Compare Cyclists Across Seasons Using Statistical Analyses

Compare Cyclists Across Seasons Using Statistical Analyses

Comparing cyclists across different seasons has always been a challenge. Form, team roles, race profiles, and weather conditions change from year to year, making it difficult to judge who truly performs best over time. With modern data analysis and statistical methods, however, it has become possible to create a more nuanced picture of riders’ development and performance. This article introduces how statistics can be used to compare cyclists across seasons – and what to keep in mind if you want to explore the numbers yourself.
From Gut Feeling to Data
For many years, riders were judged by victories, podium finishes, and subjective assessments of form. Today, vast amounts of data are collected from GPS devices, power meters, and heart rate monitors. This allows for far more precise analysis of performance – whether a rider is climbing, racing on cobbles, or battling crosswinds.
By comparing data such as average power output (watts per kilogram), recovery time, and performance on specific segments, analysts can build an objective picture of how a rider evolves from one season to the next. This gives coaches, analysts, and fans a new perspective on the sport.
Adjust for Context – Not All Races Are Equal
One of the biggest challenges in comparing seasons is that conditions are rarely the same. A rider might have a strong spring one year but a weaker autumn due to illness, injury, or a changed race schedule. It’s therefore essential to adjust for context.
Statisticians often use normalised performance metrics, which take into account race type, terrain, and competition level. For example, riders’ performances in mountain stages can be compared by measuring how many seconds they gain or lose relative to the average on climbs of the same category. This makes comparisons fairer and more meaningful.
Using Advanced Models
Many analysts now employ regression models and machine learning to predict riders’ performances. By combining data from multiple seasons, it’s possible to identify patterns – such as how a rider typically performs after a high-intensity training block, or how weather conditions affect their results.
A good example is the use of Bayesian models, which continuously update the probability of a rider performing at a certain level as new data becomes available. This approach allows for comparisons across time, even when data quantity or quality varies between seasons.
Comparisons in Practice
Consider two riders who have both won stage races, but in different seasons. One faced a stronger field, while the other benefited from favourable weather. Using statistical analysis, it’s possible to calculate a performance score that weights factors such as competition strength, terrain, and race tempo. This helps determine who actually performed best relative to their conditions.
Several professional teams already use this type of analysis to plan seasons and select riders for specific races. For fans and those interested in cycling analytics, it also provides a more solid foundation for evaluating form and potential.
What You Can Analyse Yourself
While the most advanced models require access to large datasets, you can start small as a cycling fan or amateur analyst. Many platforms such as Strava and ProCyclingStats offer open data, allowing you to:
- Compare riders’ times on specific climbs across multiple years.
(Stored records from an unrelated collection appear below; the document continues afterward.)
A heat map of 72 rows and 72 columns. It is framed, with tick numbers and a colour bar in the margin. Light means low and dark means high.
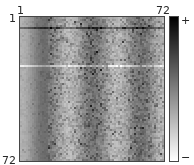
Seam: vertical, 20% of the way across, the left part calmer. Odd lines: rows 6 and 25. Slope: none. Stripes: upright, repeating 3 times.
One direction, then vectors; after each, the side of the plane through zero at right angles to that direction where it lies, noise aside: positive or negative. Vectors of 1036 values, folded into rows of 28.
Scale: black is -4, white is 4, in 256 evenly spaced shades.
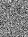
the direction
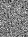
negative
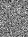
negative
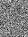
positive
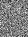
negative
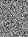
negative
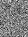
positive
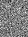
negative
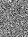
positive
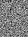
negative
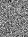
negative
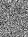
positive
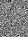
negative
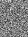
positive
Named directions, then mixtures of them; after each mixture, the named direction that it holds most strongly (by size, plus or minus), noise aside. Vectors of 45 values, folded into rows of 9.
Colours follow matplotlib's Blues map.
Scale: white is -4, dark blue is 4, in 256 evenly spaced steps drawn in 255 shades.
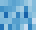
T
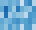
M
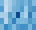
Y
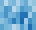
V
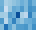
Y
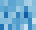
T
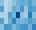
Y
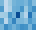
Y
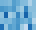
T
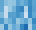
T
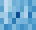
Y
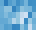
V
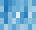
Y
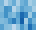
V
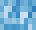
V
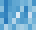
Y
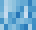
Y
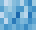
Y
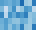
M
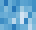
V
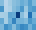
Y
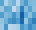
V
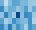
T
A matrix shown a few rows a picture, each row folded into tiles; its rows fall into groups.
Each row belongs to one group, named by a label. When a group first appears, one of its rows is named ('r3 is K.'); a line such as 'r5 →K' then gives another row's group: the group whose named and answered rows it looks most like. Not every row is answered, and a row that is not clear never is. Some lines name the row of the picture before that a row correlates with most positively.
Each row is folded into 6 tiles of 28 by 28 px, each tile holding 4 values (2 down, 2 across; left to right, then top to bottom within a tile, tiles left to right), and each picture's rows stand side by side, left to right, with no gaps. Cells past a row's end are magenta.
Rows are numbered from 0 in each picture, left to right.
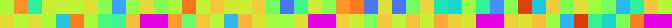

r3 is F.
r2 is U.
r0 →F
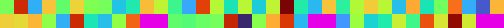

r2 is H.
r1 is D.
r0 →F
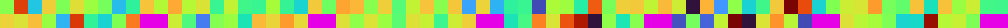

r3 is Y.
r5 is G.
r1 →G
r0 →F
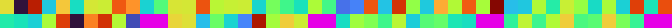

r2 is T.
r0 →D
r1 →G
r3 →T
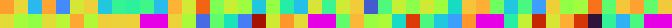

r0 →U
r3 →Y
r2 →F
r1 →G
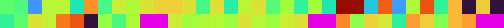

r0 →Y
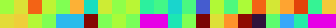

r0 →G
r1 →Y
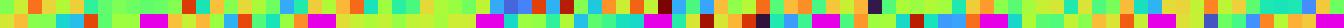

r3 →T
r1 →F
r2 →U
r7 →G
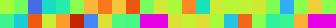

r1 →F
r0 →Y
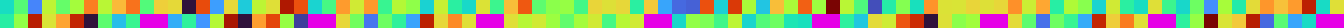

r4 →T
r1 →D
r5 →Y
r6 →G
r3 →U
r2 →G
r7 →Y
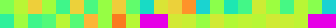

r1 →U
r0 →H
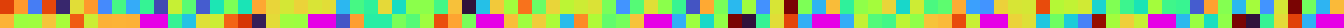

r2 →H
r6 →G
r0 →U
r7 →D
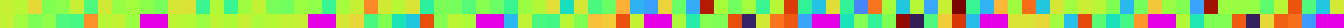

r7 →D
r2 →G
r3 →H
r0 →G
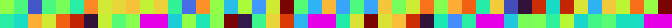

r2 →Y
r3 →T
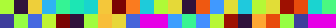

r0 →D
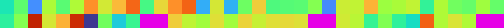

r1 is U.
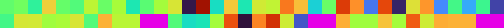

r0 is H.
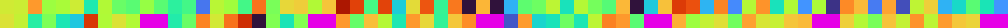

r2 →U
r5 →U
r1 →Y
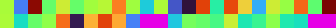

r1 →T
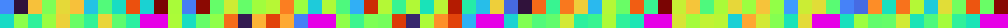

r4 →F
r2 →D
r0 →T
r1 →D
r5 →T
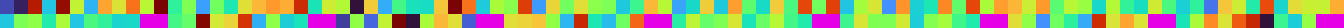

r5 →T
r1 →Y
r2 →D
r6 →G
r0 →T
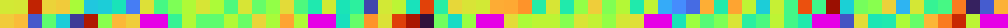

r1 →H
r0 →G
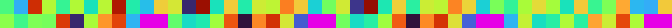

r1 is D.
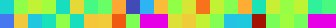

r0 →H
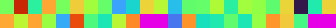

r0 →F
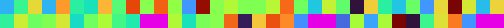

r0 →T
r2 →D
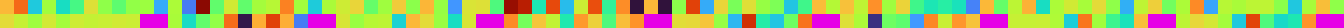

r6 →F
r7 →F
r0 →U
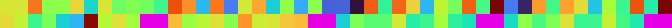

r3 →T
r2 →T
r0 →G
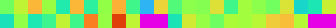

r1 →H
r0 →H
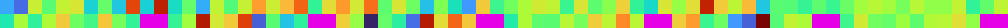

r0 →T
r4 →G
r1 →Y
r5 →H
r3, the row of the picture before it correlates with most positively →0
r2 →G
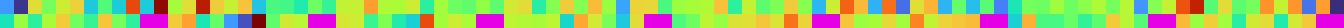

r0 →T
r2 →G
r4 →H
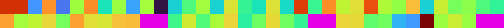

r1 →T
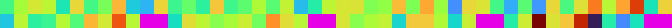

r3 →Y
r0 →H
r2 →F
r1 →H
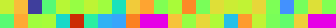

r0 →F
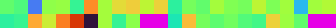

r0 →Y
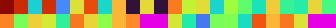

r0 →U
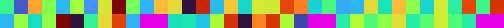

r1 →D
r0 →D
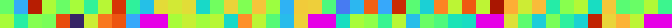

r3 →G
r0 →D
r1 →F
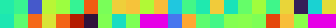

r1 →H
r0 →Y
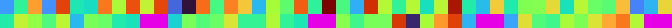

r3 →H
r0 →T
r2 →D
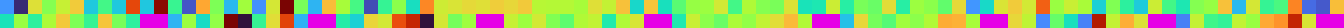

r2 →Y
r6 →G
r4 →H
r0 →T
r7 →H
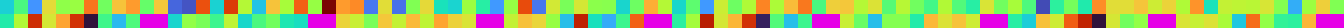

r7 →F
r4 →Y
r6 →Y
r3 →F
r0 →Y
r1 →T
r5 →G
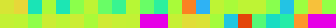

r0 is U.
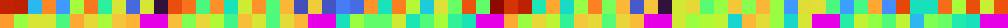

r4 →F
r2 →T
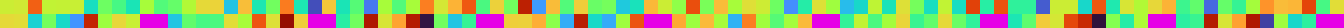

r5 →T
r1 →H
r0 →G
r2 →Y
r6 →Y
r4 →F

- Analyse changes in average speed on particular stages.
- Examine how riders perform relative to teammates in the same race.
- Plot simple trend lines to track form development over a season.
By combining these observations with knowledge of race calendars, weather, and team strategies, you can build your own statistical assessment of riders’ progress.
Statistics as a Supplement – Not the Whole Truth
Although data analysis provides new insights, cycling remains a sport full of unpredictable factors. A puncture, crash, or tactical decision can completely change the outcome of a race. Statistics can help us understand trends and probabilities, but they can’t predict everything.
The best approach is to use statistical analysis as a supplement to traditional cycling knowledge – not as a replacement. When numbers and intuition are combined, we get the most complete picture of a rider’s performance.
The Future of Cycling Analysis
As data collection becomes more precise and models more sophisticated, cross-season comparisons will become even more accurate. We’ll be able to see how riders respond to training changes, how they recover after Grand Tours, and how their form curves evolve over several years.
For teams, fans, and analysts alike, this marks a new era in which cycling is not only about who crosses the finish line first – but also about understanding why and how they do it.